Metric values stuck or never appear	`PeriodicExportingMetricReader` has not ticked yet—its first export only happens after `export_interval_millis` elapses. Wait one cycle, or lower the interval during development.
Spans do not nest	Child spans are started with `start_span` instead of `start_as_current_span`. The "as current" variant sets the context for nested calls.

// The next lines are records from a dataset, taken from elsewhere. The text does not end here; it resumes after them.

[[138 157 150 117 153 148 135]
 [101 103 145 122 132 100 114]]: 150

[[117 102 137 103 101 153]
 [133 146 141 132 131 123]]: 137

[[111 117 127 122 125 128 137]
 [115 132 108 104 147 102 107]]: 127

[[121 108 123 144 149]
 [118 105 118 140 144]]: 123

[[131 136 135 124 113 150 139]
 [127 122 113 107 145 130 127]]: 135

[[100 135 134 105 138]
 [144 116 145 136 120]]: 134

[[133 135 138 132 140 149 132]
 [120 119 142 148 122 131 102]]: 138
---
[[119 139 125 130 130 153]
 [122 127 129 156 126 117]] -> 127

[[131 132 130 137 118 123]
 [125 136 156 135 127 133]] -> 136

[[144 115 124 142 115 118]
 [156 131 114 135 141 119]] -> 131

[[120 122 129 106 142 134]
 [110 127 134 117 137 128]] -> 127

[[146 137 131 152 122 157]
 [146 137 144 114 121 157]] -> 137

[[113 112 129 129 106 151]
 [120 118 128 133 118 151]] -> 118
---
[129 119 124 138 150 149 138] value 149

[130 144 150 135 129] value 144

[114 126 140 154 156 110 130] value 154

[118 119 138 126 145 102] value 138

[[121 156 130 133]
 [149 134 141 101]] value 149

[150 143 127 122 121 141 114] value 143

[[115 116 113 127 144 143 139]
 [145 140 142 132 138 109 106]] value 144
---
[[143 138 138 129 124 148]
 [126 130 157 135 137 144]
 [138 125 136 105 132 157]] --> 148

[[134 153 128 128 129 133]
 [116 140 120 119 144 115]
 [129 129 124 125 130 125]] --> 133

[[115 119 120 125 130]
 [153 137 149 149 130]
 [140 138 140 141 132]] --> 130

[[145 139 141 138]
 [129 118 133 110]
 [132 152 138 151]] --> 138

[[125 136 132 133]
 [127 128 109 111]
 [105 116 128 119]] --> 133

[[126 124 129 142 132 155 116]
 [123 113 107 123 102 145 107]
 [127 124 146 135 146 128 143]] --> 116

[[109 109 127 157 140 148 113]
 [126 131 113 109 153 118 135]
 [116 137 156 129 143 108 139]] --> 113

[[142 149 122 109]
 [133 154 114 109]
 [135 149 120 112]] --> 109

[[110 123 124 130 106]
 [140 125 135 119 119]
 [154 131 128 126 135]] --> 106

[[149 110 125 150 138 137 121]
 [111 140 136 153 140 117 124]
 [149 112 114 147 140 132 126]] --> 121
---
array([[132, 157, 136, 141, 149],
       [134, 157, 124, 132, 152],
       [118, 112, 136, 100, 144]]) result: 149

array([[126, 104, 104, 151, 105, 152, 106],
       [149, 151, 104, 105, 149, 150, 106],
       [104, 107, 151, 134, 106, 150, 106]]) result: 106

array([[125, 128, 151, 129, 126],
       [127, 129, 156, 106, 129],
       [125, 132, 109, 124, 127]]) result: 126

array([[146, 122, 133, 135, 121, 124, 141],
       [150, 120, 130, 135, 121, 126, 138],
       [151, 119, 126, 134, 121, 126, 134]]) result: 141

array([[118, 129, 123, 107],
       [133, 124, 119, 119],
       [127, 127, 134, 105]]) result: 107

array([[100, 124, 136, 139, 131],
       [102, 114, 117, 134, 126],
       [152, 133, 120, 113, 116]]) result: 131

array([[120, 104, 123, 106, 104],
       [111, 118, 140, 127, 127],
       [157, 139, 115, 153, 130]]) result: 104
---
[[123 136 120 132 121 128 110]
 [118 127 144 115 121 128 137]
 [109 136 147 107 121 128 137]] ⇒ 120

[[149 110 133 132]
 [126 106 125 132]
 [134 154 124 126]] ⇒ 133

[[139 119 113 133]
 [139 109 113 137]
 [143 130 106 130]] ⇒ 113

[[145 104 106 119 117 131 116]
 [152 110 120 127 125 138 123]
 [147 106 121 127 135 141 123]] ⇒ 106

[[140 116 124 113 131]
 [129 125 131 127 132]
 [101 148 128 114 139]] ⇒ 124

[[130 106 124 128 123 128]
 [130 150 129 128 122 129]
 [125 147 131 131 118 122]] ⇒ 124

[[110 131 110 143]
 [105 147 111 144]
 [122 130 114 146]] ⇒ 110

[[143 133 135 151 135 106]
 [145 119 138 152 119 134]
 [120 122 152 153 111 133]] ⇒ 135

[[122 120 111 125 143 138 140]
 [120 120 137 140 123 105 106]
 [142 117 131 138  99  98 116]] ⇒ 111
---
((133, 128, 130, 133, 131), (134, 129, 130, 144, 152), (134, 133, 130, 148, 156)) 131
((113, 141, 134, 110), (113, 141, 137, 106)) 113
((125, 126, 112, 153, 137), (116, 119, 121, 139, 103)) 137
(125, 126, 129, 130, 153) 153
((155, 144, 114, 152, 111), (114, 128, 142, 112, 142), (112, 108, 124, 130, 132)) 111
((141, 111, 122, 127, 121), (116, 124, 101, 152, 144), (121, 131, 118, 120, 121)) 121
((124, 132, 130, 114, 120), (129, 128, 126, 105, 110), (111, 139, 119, 120, 122)) 120
(115, 144, 115, 154, 111, 102) 111
(142, 114, 152, 115, 116) 116
((126, 127, 120, 119), (134, 130, 151, 155)) 134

Declarative configuration (Pulumi)¶

Once a stable set of OTel-related environment variables is in place (resource attributes, sampling overrides), bake them into the artifact's environmentVars so every deployment of that artifact gets the same observability config:

import pulumi
import pulumi_datarobot as datarobot

artifact = datarobot.Artifact(
    "my-agent-artifact",
    name="my-agent-artifact",
    type="service",
    spec={"container_groups": [{"containers": [{
        "name": "agent",
        "image_uri": "ghcr.io/myorg/my-agent:v1",
        "port": 8080,
        "primary": True,
        "environment_vars": [
            # OTEL_EXPORTER_OTLP_ENDPOINT is injected by the platform; do not override it.
            {"name": "OTEL_SERVICE_NAME", "value": "my-agent"},
            {"name": "OTEL_RESOURCE_ATTRIBUTES", "value": "service.namespace=my-service,deployment.environment=prod"},
            # Optional: tune sampling for high-traffic workloads.
            {"name": "OTEL_TRACES_SAMPLER", "value": "parentbased_traceidratio"},
            {"name": "OTEL_TRACES_SAMPLER_ARG", "value": "0.1"},
        ],
        "readiness_probe": {"path": "/healthz", "port": 8080},
    }]}]},
)

The OTEL_EXPORTER_OTLP_ENDPOINT variable is injected by the platform; set it explicitly only if telemetry is routed to a custom collector. Everything else (sampling, resource attributes, service name) is yours to control. See Manage Workloads with Pulumi for the full Pulumi setup.